Decoding speed is the same for kzip-generated archivers and any others.
And here's a quick test with a directory containing sources and executables
of some random program (its a slow cpu, i know):
Code:
4161950 unpacked
1570036 0.563s // infozip 2.3
1565043 0.844s // infozip 2.3 -9
1533995 1.188s // 7z 4.64 a -tzip
1509658 7.937s // 7z 4.64 a -tzip -mx9
1509789 48.203s // kzip
And now, who would care about 4% if its a zip archive anyway?
And reaching hdd speed shouldn't be a problem even with some
simple match sequence optimization.
Anyway, deflate is not the kind of algorithm where tweaking
would bring a lot of compression improvement.
> > > and maybe multithreaded implementations as well.
> > Well, 7-zip has that I think.
> > But anyway, multithreaded implementations are not easily portable.
> OpenMP is pretty portable.
Well, I'd really like it if somebody just gave me a working gcc 4.2+ for iphone.
But I actually talked about a somewhat different kind of portability.
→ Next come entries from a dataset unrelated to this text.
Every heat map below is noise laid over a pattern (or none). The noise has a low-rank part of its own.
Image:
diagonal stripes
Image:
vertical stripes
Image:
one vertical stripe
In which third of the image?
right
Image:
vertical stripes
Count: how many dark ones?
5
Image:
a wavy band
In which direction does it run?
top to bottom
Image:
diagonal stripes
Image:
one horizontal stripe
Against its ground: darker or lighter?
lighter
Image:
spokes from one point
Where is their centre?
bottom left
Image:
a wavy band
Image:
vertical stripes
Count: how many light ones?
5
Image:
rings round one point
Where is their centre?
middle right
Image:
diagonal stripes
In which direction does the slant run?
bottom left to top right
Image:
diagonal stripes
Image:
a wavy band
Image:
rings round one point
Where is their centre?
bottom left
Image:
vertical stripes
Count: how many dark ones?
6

Not about whether a multi-threaded compression library would work at all,
but about _how_ it would work.
Most applications are still not that thread-aware, and ones that are
mostly have some dirty hacks - so quirks after attaching a multi-threaded
compression library are kinda guaranteed.
Though actual problem is still something else - thing is, any speed gain
from multi-threaded implementations is only possible in certain circumstances,
basically when you can process a lot of data at once. And for something
like decoding a 20k web page it would be probably twice slower than
simple single-threaded version (and that's not considering other things).
> > BWT/CM won't be ever faster than LZ decoding, multi-threaded on not.
> Didn't you say the opposite recently?
Its not really a contradiction 
> That one could make CM with LZMA decoding speed and better compression?
I said that I think it should be possible to make a _new_ CM with
faster decoding than _current_ LZMA, and somewhat better compression.
And here we're talking about deflate, based on static bitcode, which
I specifically mentioned.